Semarang, Jawa Tengah [DESA MERDEKA] – Anggapan bahwa jamu hanya konsumsi generasi tua mulai dipatahkan di Kabupaten Semarang. Sebanyak 138 siswa SDN 01 Asinan, Bawen, justru terjun langsung mempelajari rahasia dapur rempah Nusantara di edu wisata Yodesia, Bergas. Bukan sekadar mencicipi, para siswa ini diajarkan mengolah hingga mengemas minuman herbal dengan standar modern layaknya pengusaha muda.
Melalui program tahunan Pengenalan Lingkungan Sekolah (PLS), para siswa tidak hanya duduk di kelas, tetapi praktik langsung bersama Rumah Edukasi Rempah AIG Bunda Nisa dan tim ChemImpact dari Departemen Kimia Universitas Diponegoro (Undip). Mereka belajar bahwa jahe, kunyit, dan sereh bukan sekadar bumbu dapur, melainkan aset kesehatan dan ekonomi yang bernilai tinggi.
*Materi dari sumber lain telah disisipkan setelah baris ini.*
A small network was trained on invented records. Each row is its activation on one of them, seen along a few directions.
Each row is followed by the record's values for the fields K, H, G, E.
The largest differences between rows may come from other fields.
In the rows, 500 means zero.
Strong random noise was added to every row along 6 fixed directions; ignore it. To show where, here is one row again and again, with new noise each time:
[375 874 654 463 480 403 506 688 502 523 361 694 485 564 384 465 655 507
 427 465 620 398]
[398 293 431 492 719 439 424 396 374 616 438 414 527 315 509 481 372 660
 428 600 396 439]
[396 409 540 598 410 491 614 257 409 640 730 650 497 434 532 415 556 502
 711 303 356 286]
[285 648 563 465 640 392 425 578 531 638 391 595 635 362 371 428 517 634
 507 569 512 435]
[395 589 560 748 563 536 496 519 443 375 857 911 577 523 360 308 556 118
 405 499 684 644]
[485 763 564 338 412 438 631 647 373 572 463 610 522 513 494 531 581 720
 558 386 427 374]
[507 363 498 521 408 538 607 273 295 487 534 558 298 543 618 516 574 495
 501 295 417 196]
[250  88 322 597 620 777 450 108 403 271 774 907 655 301 458 310 544 289
 563 347 583 207]

[458 536 631 601 612 334 411 553 621 654 393 401 453 457 421 430 487 491
 464 722 504 593] => K=k8, H=h1, G=g1, E=e1
[579 541 511 457 554 428 575 631 428 611 649 511 595 417 494 479 377 645
 514 660 366 735] => K=k8, H=h1, G=g2, E=e2
[585 305 509 693 512 541 525 388 494 385 623 557 351 565 522 402 541 183
 408 557 560 514] => K=k3, H=h2, G=g1, E=e1
[511 235 321 482 686 607 348 479 430 328 490 450 601 426 514 514 274 548
 282 625 512 673] => K=k2, H=h2, G=g2, E=e2
[405 482 444 283 539 588 488 540 596 432 303 584 646 364 417 456 596 661
 598 546 514 284] => K=k3, H=h1, G=g1, E=e1
[318 506 548 463 710 418 317 526 546 515  94 469 481 449 397 456 519 639
 317 668 597 339] => K=k6, H=h2, G=g1, E=e2
[230 495 498 407 530 533 360 319 856 693 219 409 571 347 453 521 683 475
 763 426 569 215] => K=k5, H=h1, G=g1, E=e1
[461 715 562 492 506 350 452 662 645 657 458 401 564 486 444 491 507 536
 570 565 487 638] => K=k5, H=h2, G=g1, E=e1
[521 642 604 650 523 403 445 589 364 465 537 541 382 637 478 500 446 427
 264 503 572 651] => K=k4, H=h2, G=g2, E=e2
[583 303 537 715 366 448 475 195 358 539 486 289 159 713 667 571 452 430
 419 302 404 371] => K=k2, H=h2, G=g1, E=e2
[426 811 468 228 564 523 471 719 544 438 273 608 552 451 447 536 680 464
 423 565 703 371] => K=k7, H=h1, G=g2, E=e1
[782 588 469 422 431 523 729 708 466 427 667 477 429 582 567 525 533 399
 525 553 471 685] => K=k7, H=h2, G=g1, E=e1
[520 458 359 382 636 565 422 651 477 359 543 520 682 410 472 490 396 578
 429 613 543 685] => K=k4, H=h2, G=g1, E=e1
[769 505 523 406 380 398 664 499 301 589 333 217  77 652 726 682 517 543
 345 493 352 423] => K=k7, H=h1, G=g2, E=e2
[546 580 498 369 611 502 485 764 517 383 375 564 628 466 410 455 484 628
 390 699 556 608] => K=k6, H=h2, G=g1, E=e1
[518 624 622 591 271 623 617 458 539 251 613 858 355 707 486 390 787 182
 526 312 687 293] => K=k8, H=h2, G=g1, E=e1
[370 660 561 525 551 297 398 514 566 752 351 332 467 488 478 525 488 597
 534 516 454 496] => K=k5, H=h2, G=g1, E=e2
[653 588 577 562 415 393 660 526 407 675 735 481 450 534 594 488 497 440
 584 514 384 609] => K=k6, H=h2, G=g2, E=e1
[466 288 344 391 706 532 456 417 426 562 559 455 642 261 568 481 396 591
 523 638 442 497] => K=k8, H=h2, G=g2, E=e1
[502 774 732 620 362 219 484 506 628 790 230 235 138 690 571 593 596 431
 437 472 460 437] => K=k5, H=h2, G=g2, E=e2
[573 479 423 415 573 539 464 504 318 288 209 449 170 648 602 595 602 353
 155 510 673 308] => K=k7, H=h2, G=g1, E=e2
[477 123 314 486 758 656 324 347 463 224 289 458 340 419 522 477 513 245
 195 679 698 359] => K=k7, H=h1, G=g1, E=e1
[202 462 424 364 702 502 388 475 612 609 377 616 830 223 348 380 495 746
 665 591 472 344] => K=k3, H=h2, G=g1, E=e2
[451 557 609 483 486 485 540 575 598 464 462 670 636 470 384 427 599 575
 568 541 498 455] => K=k6, H=h2, G=g1, E=e1
[595 377 456 567 377 562 534 427 477 439 719 490 554 558 551 487 420 507
 605 377 403 592] => K=k2, H=h2, G=g1, E=e1
[420 820 639 624 405 392 485 582 538 552 589 643 470 646 433 447 599 365
 514 407 599 568] => K=k4, H=h2, G=g1, E=e2
[595 609 605 625 414 410 536 519 305 527 613 495 323 653 537 544 447 488
 374 423 458 594] => K=k4, H=h1, G=g2, E=e2
[374 450 529 497 566 499 357 461 556 454 309 495 501 453 457 483 502 578
 418 495 555 373] => K=k4, H=h2, G=g2, E=e1
[586 452 737 723 290 392 624 309 453 608 539 479 172 663 595 468 603 421
 532 356 395 308] => K=k8, H=h2, G=g2, E=e1
[234 427 417 527 524 494 373 162 598 678 392 428 457 380 579 530 594 371
 676 338 547 164] => K=k5, H=h2, G=g2, E=e2
[270 750 526 552 626 376 328 495 573 684 469 536 569 433 459 476 545 370
 502 525 629 511] => K=k4, H=h2, G=g2, E=e2
[330 718 612 565 481 425 395 636 699 596 543 605 770 443 316 405 472 583
 626 477 510 628] => K=k1, H=h2, G=g2, E=e1
[423 130 271 485 639 706 316 267 361 249 470 519 545 444 519 508 369 523
 356 454 554 395] => K=k2, H=h1, G=g1, E=e2
[317 686 691 582 516 318 427 471 608 692 284 509 409 530 426 431 620 544
 520 523 536 333] => K=k8, H=h2, G=g1, E=e2
[561 554 439 549 507 653 438 640 644 194 556 617 573 615 407 458 515 237
 392 509 722 687] => K=k1, H=h2, G=g1, E=e1
[382 553 625 660 500 452 512 397 640 611 601 627 510 487 396 372 581 391
 655 509 526 460] => K=k8, H=h1, G=g1, E=e2
[497 471 315 362 779 446 386 651 440 614 608 362 774 255 518 528 267 641
 461 735 454 823] => K=k4, H=h2, G=g2, E=e1
[558 703 615 694 497 485 511 631 401 333 680 768 374 697 414 404 580 161
 277 565 717 688] => K=k8, H=h1, G=g1, E=e2
[528 327 386 385 654 447 497 503 489 619 442 306 540 321 555 505 417 640
 538 662 371 518] => K=k7, H=h2, G=g1, E=e1

Which values does each new row have?
[496 667 455 334 377 596 530 538 374 332 434 638 444 618 526 569 615 564
 474 311 578 322] => K=k4, H=h1, G=g1, E=e2
[381 732 683 471 563 352 429 635 474 565 183 534 433 536 408 489 552 705
 335 564 553 378] => K=k8, H=h2, G=g2, E=e2
[475 484 500 652 697 516 487 620 541 441 761 716 732 428 330 318 401 375
 473 708 578 820] => K=k6, H=h2, G=g1, E=e2
[614 417 500 511 570 511 556 573 605 455 459 434 473 489 477 457 498 430
 484 656 505 573] => K=k3, H=h2, G=g1, E=e1
[634 151 385 476 500 738 553 374 373  80 473 627 372 556 578 530 560 353
 313 478 624 358] => K=k8, H=h2, G=g1, E=e1
[500 560 559 420 363 461 524 461 479 533 325 374 473 572 550 592 502 775
 553 352 359 369] => K=k2, H=h2, G=g1, E=e2
[576 639 590 416 439 352 523 620 508 605 336 322 439 559 538 618 510 710
 496 497 397 532] => K=k4, H=h2, G=g1, E=e1
[588 724 661 644 408 438 647 634 431 487 804 721 512 599 433 412 548 364
 506 539 496 742] => K=k8, H=h1, G=g1, E=e2
[299 823 563 522 592 366 410 529 575 677 398 579 454 477 465 475 672 265
 481 528 674 393] => K=k7, H=h2, G=g2, E=e2
[343 915 782 542 315 255 462 592 964 883 252 312 541 546 344 486 634 634
 849 441 431 435] => K=k1, H=h1, G=g1, E=e1
[741 818 525 500 365 431 610 820 438 506 747 463 567 651 539 583 407 430
 480 507 522 928] => K=k2, H=h2, G=g2, E=e1
[425 543 522 417 640 495 422 627 550 428 267 580 551 452 417 459 500 578
 326 681 581 485] => K=k6, H=h2, G=g2, E=e2
[621 434 476 492 462 562 520 528 347 365 602 527 454 542 538 533 430 531
 400 456 479 572] => K=k4, H=h1, G=g2, E=e1
[730 412 616 733 410 371 619 440 320 542 541 344 133 729 624 535 454 362
 342 522 440 582] => K=k6, H=h2, G=g1, E=e2
[265 745 581 564 461 460 380 464 788 564 373 584 502 499 421 455 712 197
 586 435 749 347] => K=k5, H=h2, G=g2, E=e1
[488 352 603 648 378 446 566 292 657 643 477 410 360 493 508 438 591 389
 700 479 422 323] => K=k3, H=h1, G=g1, E=e1
[645 266 328 444 710 647 472 525 338 187 354 471 354 550 543 537 440 382
 154 649 644 513] => K=k3, H=h2, G=g1, E=e2
[549 574 657 579 599 362 428 658 511 527 270 412 353 547 412 484 483 482
 250 713 554 577] => K=k3, H=h1, G=g2, E=e1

Rebranding Jamu di Mata Generasi Alpha
Pendekatan yang dilakukan tergolong unik. Owner AIG Bunda Nisa, Susmulyati, bersama tim ahli dari Undip, tidak menggunakan istilah medis yang rumit. Para siswa diajak memahami bahwa rasa lezat pada nasi kuning, rendang, dan soto yang mereka konsumsi sehari-hari berasal dari kekuatan rempah yang sedang mereka pelajari.
Prof. Dr. Bambang Cahyono, Ketua tim pengabdian Undip, menekankan pentingnya literasi sains terapan sejak dini. Untuk menarik perhatian generasi Alpha yang visual, edukasi diperkuat dengan enam video animasi durasi pendek yang menjelaskan khasiat bunga telang, kayu secang, hingga umbi-umbian secara interaktif.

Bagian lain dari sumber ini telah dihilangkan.